South Carolina’s no-aid clause, however, is not a Blaine Amendment. The no-aid clause originated earlier in 1868 during a constitutional convention comprised of a majority of Black delegates. When South Carolina, which had a predominantly Black population at the time of the Civil War, finally had to reckon with this reality after slavery was abolished, the no-aid clause was added to the constitution. The version at that time: “No religious sect or sects shall have exclusive right to, or control of any part of the school funds of the State.” If the no-aid clause reflects South Carolina’s bigoted past, then why did the 1868 Black delegates make this contribution to the constitution? Because religious schools are bigoted. If there is any doubt about this, consider that South Carolina’s very own Bob Jones University fought all the way to the U.S. Supreme Court in the 1980s in an attempt to retain its right to practice racial discrimination without losing its tax-exempt status.
In his introduction to the bill, Smith said repealing the no-aid clause is necessary, in part because it prevented Gov. Henry McMaster from routing federal relief funds to religious schools. In 2020, in Adams v. McMaster, the South Carolina Supreme Court ruled that the no-aid clause prevented such an end run of public funding, but Smith does not believe courts should decide constitutional limits. His fix is to repeal the clause to prevent future funding litigation and misdirection by the judicial system. And that means adjusting the history to fit his needs.
Oklahoma, likewise, has a no-aid clause in its constitution. Additionally, Oklahoma has nonsectarian requirements in its Charter Schools Act, yet it recently approved the nation’s first religious charter school, which FFRF and a coalition will soon be challenging in court.

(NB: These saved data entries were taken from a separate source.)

Below are the code and all the weights of a small trained network. Each question names an input and a class and asks about switching units off, where a switched-off unit gives its printed mean instead of its output.

import numpy as np


def w(rows, s, z=0):
    codes = np.array(rows[::2]) - 128.0
    scale = np.full(codes.shape[1], s)
    scale[-1] = z or s
    return codes * scale


def f(y):
    return y / 2 * (1 + np.tanh(0.7978845608 * (y + 0.044715 * y**3)))


def log_softmax(a):
    a = a - a.max(-1, keepdims=True)
    return a - np.log(np.exp(a).sum(-1, keepdims=True))


def net(x, mask):
    res = np.array(x, float).reshape(1, 6) / 4 @ E
    y = f(res @ A[0][:, :-1].T + A[0][:, -1])
    res = res + np.where(mask, y, B[0][:, -1]) @ B[0][:, :-1]
    return log_softmax(res[-1] @ U[:, :-1].T + U[:, -1])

In the revised application for the charter school, the Catholic applicants — not surprisingly — referred to the applicable constitutional nonsectarian protections as a version of a Blaine Amendment. In 2015, however, several justices on the Oklahoma Supreme Court explained, in Prescott v. Oklahoma Capitol Preservation Commission, that Oklahoma’s version is not a Blaine Amendment. It originated much later when Oklahoma was applying for statehood, in 1906, in the Oklahoma Enabling Act. Statehood was granted in 1907 and the clause was incorporated into the new state’s constitution. So which version is “correct?” The discriminatory historical version promoted by religious school applicants demanding public funding or the nondiscriminatory interpretation by the highest court in the state?

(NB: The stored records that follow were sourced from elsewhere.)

Below are the code and all the weights of a small trained network. Each question names an input and a class and asks about switching units off, where a switched-off unit gives its printed mean instead of its output.

import numpy as np


def w(rows, s, z=0):
    codes = np.array(rows[::2]) - 128.0
    scale = np.full(codes.shape[1], s)
    scale[-1] = z or s
    return codes * scale


def f(y):
    return y / 2 * (1 + np.tanh(0.7978845608 * (y + 0.044715 * y**3)))


def log_softmax(a):
    a = a - a.max(-1, keepdims=True)
    return a - np.log(np.exp(a).sum(-1, keepdims=True))


def net(x, mask):
    res = np.array(x, float).reshape(1, 3) / 4 @ E
    y = f(res @ A[0][:, :-1].T + A[0][:, -1])
    res = res + np.where(mask, y, B[0][:, -1]) @ B[0][:, :-1]
    return log_softmax(res[-1] @ U[:, :-1].T + U[:, -1])


A, B = {}, {}
E = w([
[104,253,231,154,130,125],'x0',
[41,109,154,112,254,129],'x1',
[194,146,34,152,161,201],'x2',
],0.0087)
A[0] = w([
[120,151,118,128,118,126,135],'n1',
[82,135,254,122,162,108,198],'n2',
[119,121,77,156,156,85,152],'n3',
[111,191,234,133,132,136,94],'n4',
[100,158,165,121,152,111,158],'n5',
[78,74,122,119,194,120,114],'n6',
[124,159,137,122,149,133,175],'n7',
[126,97,152,110,92,119,107],'n8',
[151,134,96,120,125,126,103],'n9',
[143,103,149,139,161,119,95],'n10',
[91,111,138,134,206,140,187],'n11',
[139,142,118,141,154,111,142],'n12',
[165,205,129,128,68,139,189],'n13',
[96,92,202,128,82,99,126],'n14',
[110,94,145,137,183,124,253],'n15',
[96,167,119,136,122,132,83],'n16',
[125,35,115,129,89,130,193],'n17',
[138,115,122,134,134,143,210],'n18',
[119,126,129,153,138,108,124],'n19',
[155,93,69,130,144,143,136],'n20',
[118,63,114,118,75,101,243],'n21',
[108,134,110,101,138,120,77],'n22',
[103,97,135,113,185,129,190],'n23',
[136,109,155,102,105,137,94],'n24',
[92,161,198,132,189,125,235],'n25',
],0.018,0.0031)
B[0] = w([
[128,122,139,140,119,116,133],'n1',
[2,170,75,126,69,173,251],'n2',
[145,134,136,84,110,125,160],'n3',
[88,223,122,81,142,19,231],'n4',
[87,132,91,131,123,99,183],'n5',
[130,49,98,136,116,135,211],'n6',
[160,130,138,109,98,79,154],'n7',
[153,154,114,181,203,122,152],'n8',
[66,117,137,138,144,144,152],'n9',
[107,114,133,136,150,123,138],'n10',
[146,89,90,169,164,117,209],'n11',
[162,124,132,94,85,110,136],'n12',
[175,71,127,204,54,88,205],'n13',
[221,172,191,56,96,176,193],'n14',
[147,81,82,113,95,142,192],'n15',
[111,126,161,138,163,97,142],'n16',
[163,112,123,95,210,96,213],'n17',
[141,116,102,89,79,136,150],'n18',
[123,136,118,123,131,140,132],'n19',
[78,139,108,64,106,122,207],'n20',
[183,92,134,92,167,89,204],'n21',
[116,121,136,135,137,138,133],'n22',
[135,77,108,118,118,123,192],'n23',
[127,130,145,163,166,131,136],'n24',
[92,61,76,136,99,81,229],'n25',
],0.028,0.015)
U = w([
[155,131,138,255,76,198,93],'0',
[21,200,52,139,51,84,220],'1',
[128,153,108,31,197,180,44],'2',
[229,222,198,178,146,50,136],'3',
[133,146,110,139,210,62,3],'4',
[54,134,110,201,204,163,27],'5',
[155,22,50,126,177,62,230],'6',
],0.0068,0.0036)

Each question gives the input, the list of numbers given to net, and the class t.
The units are the neurons (one row each of A and B). Each row of codes is followed by its name. A weight is (code - 128) times the scale printed after its matrix; where a second scale follows, it is the last column's (A, B and U).
mask holds one flag per neuron, in row order. A switched-off neuron (its flag False) gives its mean, the last column of its row in B, instead of its output. The means were averaged over made-up inputs and are rounded, as every weight is.
A unit's drop is (log p(t) with every unit on - log p(t) with that unit switched off) / (log p(t) with every unit on - log p(t) with every unit switched off).
The circuit of an input: a set's keep is (log p(t) with only the set's units on - log p(t) with every unit switched off) / (log p(t) with every unit on - log p(t) with every unit switched off). Starting from the 12 units with the biggest drops (on a tie, the unit counted first), units are removed one at a time, each time the one whose removal leaves the highest keep (on an exact tie, the one counted first), for as long as the keep stays at least 0.8.
units of the circuit, in order: the units of the circuit, biggest drop first
top k neurons: the k neurons with the biggest drops, biggest first
drop when u is switched off: that unit's drop, to one decimal
input [5,6,6], class 1: top 3 neurons : n17; n21; n4
input [1,2,8], class 1: units of the circuit, in order : n17
input [-4,0,-8], class 2: units of the circuit, in order : n14; n13
input [-2,-8,-3], class 3: top 2 neurons : n25; n6
input [2,-2,2], class 3: top 3 neurons : n2; n25; n6
input [0,0,4], class 1: top 4 neurons : n17; n21; n14; n6
input [-2,0,7], class 1: top 3 neurons : n14; n21; n17
input [-5,-3,3], class 2: top 2 neurons : n25; n13
input [1,-3,0], class 0: top 2 neurons : n4; n17
input [2,0,4], class 0: top 3 neurons : n4; n2; n17
input [4,4,5], class 1: top 4 neurons : n17; n21; n6; n13
input [2,0,6], class 0: drop when n4 is switched off : 0.5
input [8,-5,7], class 3: drop when n2 is switched off : 0.4
input [4,-8,-8], class 3: units of the circuit, in order : n14
input [0,8,-7], class 1: drop when n2 is switched off : 8.2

Oklahoma asked its residents to decide in 2016 if its no-aid clause should be repealed. State residents resoundingly said no. South Carolina voters will have the final say on their state’s version if the current bill passes and, hopefully, they will understand that their clause actually represents a measure introduced to prevent discrimination in the public school system. Let’s keep public funds in public schools.